- Remove dependencies' version, solve some dependency conflicts.
- Replace
unidecode
withanyascii
for license compliance. - Add support for Python 3.12.
- Fix issue 20: allows to customize the name of an iamsystem spaCy component and to add multiple iamsystem components into a spaCy pipeline.
- Fix issue 18: create multiple annotations when a keyword is repeated in the same window.
- IAnnotation: remove 'brat_formatter' instance getter/setter. 'set_brat_formatter' becomes a class method to change the BratFormatter.
- Rename BratFormatters classes.
- Span (super class of Annotation): remove 'to_brat_format' method.

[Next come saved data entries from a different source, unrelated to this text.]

Each row below is a small network's average activation on inputs in which a field has the value named, seen along a few directions.
Related values have similar rows: they may be neighbours, one step apart, or belong to one group.
(in the rows, 500 means zero)
Random noise pushes rows far along 4 fixed directions. That doesn't count. These rows show it; they differ only by the noise:
[692 626 445 504 555 673 615 604 653 297 421 549 738 491 605 459 663 488
 558 304]
[356 466 554 594 487 506 465 444 296 536 628 487 502 541 412 602 562 493
 496 498]
[554 277 432 553 463 141 514 489 311 537 524 319 254 392 218 449 552 536
 481 689]
[626 644 544 651 425 474 540 532 260 428 309 485 533 427 464 590 542 586
 507 733]
[512 697 591 522 487 696 453 567 439 421 455 492 598 534 468 495 583 573
 544 475]
[452 291 454 655 468 230 553 411 223 552 585 441 391 443 357 619 551 468
 463 638]


LINAF, 20 values:
dape: [561 429 354 628 418 389 681 454 381 473 398 530 508 446 499 550 551 479
 479 603]
sos: [479 384 256 413 491 463 562 479 765 507 577 503 484 503 572 326 552 417
 473 170]
kat: [103 546 724 650 509 575 301 418 252 675 727 513 525 676 494 747 445 510
 454 611]
bulut: [661 287 359 339 509 203 520 582 713 481 503 304 252 457 218 154 644 556
 524 452]
bota: [601 600 590 459 614 598 492 576 573 440 462 511 616 543 584 528 524 504
 577 487]
poni: [644 664 493 565 474 651 593 463 571 456 275 689 631 413 730 530 388 441
 475 476]
zet: [324 398 430 540 398 469 534 363 342 656 580 583 411 436 511 596 356 420
 451 508]
kazo: [540 486 547 490 567 449 485 497 536 546 525 498 561 478 567 577 430 465
 515 601]
kezo: [630 428 433 411 536 345 532 588 578 434 456 360 394 488 352 326 623 571
 533 460]
dezo: [316 654 706 332 470 794 316 546 544 627 550 592 442 557 477 426 302 591
 522 415]
zan: [472 213 199 480 575 345 646 395 640 428 610 530 527 513 535 399 595 350
 470 184]
ruva: [605 294 368 436 597 316 619 466 704 536 472 551 477 411 636 477 397 369
 491 464]
tamu: [402 555 424 413 492 771 469 481 731 432 565 569 615 598 578 359 568 486
 540  96]
dele: [573 492 537 534 531 515 557 533 527 462 540 571 677 540 692 725 448 407
 489 562]
fav: [435 666 488 467 403 709 518 520 478 508 385 624 562 494 653 484 436 490
 434 446]
felo: [711 408 389 589 503 255 619 535 456 412 350 445 452 416 519 585 582 498
 418 785]
rit: [605 228 388 369 574 260 556 440 723 519 566 390 372 393 493 428 415 426
 468 465]
pel: [585 657 529 541 471 550 462 560 459 401 393 472 561 504 500 508 578 550
 564 618]
sen: [306 387 645 582 565 559 463 369 506 637 722 646 549 561 636 683 398 442
 499 417]
neton: [565 463 589 395 565 363 431 559 569 504 565 393 387 530 373 435 462 530
 500 626]
The values of LINAF form a ring.
Going along LINAF from dele by way of its neighbour kazo, in what order are kat, bulut, dezo, tamu, felo, neton met? -> dezo, tamu, bulut, felo, kat, neton
List every value one step from zet, in the order listed. -> poni, fav
List every value one step from rit, in the order listed. -> ruva, sen

TET, 14 values:
pizus: [457 763 727 686 367 596 449 502 196 580 371 519 590 631 467 662 478 696
 491 949]
gokam: [454 447 453 546 497 472 453 425 375 470 567 438 412 552 420 451 644 460
 568 370]
derar: [719 439 437 529 462 238 622 504 532 358 275 301 319 352 295 219 589 582
 502 511]
tukop: [535 577 500 420 412 391 438 591 546 578 281 433 201 356 373 306 393 611
 419 627]
ziki: [173 480 522 351 384 677 329 386 528 724 788 473 379 641 309 338 415 466
 496 369]
rir: [330 373 434 606 539 404 415 393 389 475 611 528 464 593 439 571 614 491
 545 453]
giga: [511 640 719 199 514 582 243 702 644 546 494 388 264 473 297 282 367 670
 573 544]
zosu: [490 495 501 411 459 519 418 494 511 644 535 465 386 430 517 444 397 467
 503 432]
betes: [909 595 550 269 525 290 363 780 636 432 172 228 237 266 248 223 364 682
 536 887]
til: [685 431 485 452 573 362 545 673 619 473 496 328 499 468 390 408 574 525
 477 569]
sumug: [687 689 295 431 391 641 675 554 598 361 232 576 682 454 655 447 504 504
 454 514]
nozas: [573 410 524 476 607 305 506 530 558 427 469 414 442 416 519 602 457 553
 484 642]
feror: [517 633 533 592 465 566 408 572 384 366 406 435 485 534 440 535 604 595
 553 628]
gan: [904 338 269 510 653 510 941 500 899 329 449 758 883 405 877 499 550 292
 531 193]
The values of TET form a line.
Going along TET from sumug by way of its neighbour ziki, in what order are pizus, derar, nozas, gan met? -> gan, nozas, pizus, derar
List every value one step from rir, in the order listed. -> gokam, feror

- Remove "offsets" attribute from the dictionary produced by the 'to_dict' method of an annotation.
- FuzzyAlgo and ISynsProvider, get_synonyms method: change parameter name 'states' to 'transitions'.
- Bug fixes: 11 to 16.
- Add the 'NoOverlap' matching strategy.
- Add a versioning number to the dictionary representation of an annotation.
- IToken interface: add a 'i' attribute, the token index.
- FuzzyAlgo: replace 'i', the index of the token for which synonyms are expected by the token: since token has now a 'i' attribute, it's possible to retrieve its context tokens.
- BratDocument: remove "text" parameter. This parameter is now handled by the annotation's brat_formatter.
- BratFormatter: the user can set how to create a Brat annotation.
- IAnnotation interface added.
- The list of stopwords are added to each annotation instance. It allows to keep information on the matching strategy and to know the importance of stopwords in the detection.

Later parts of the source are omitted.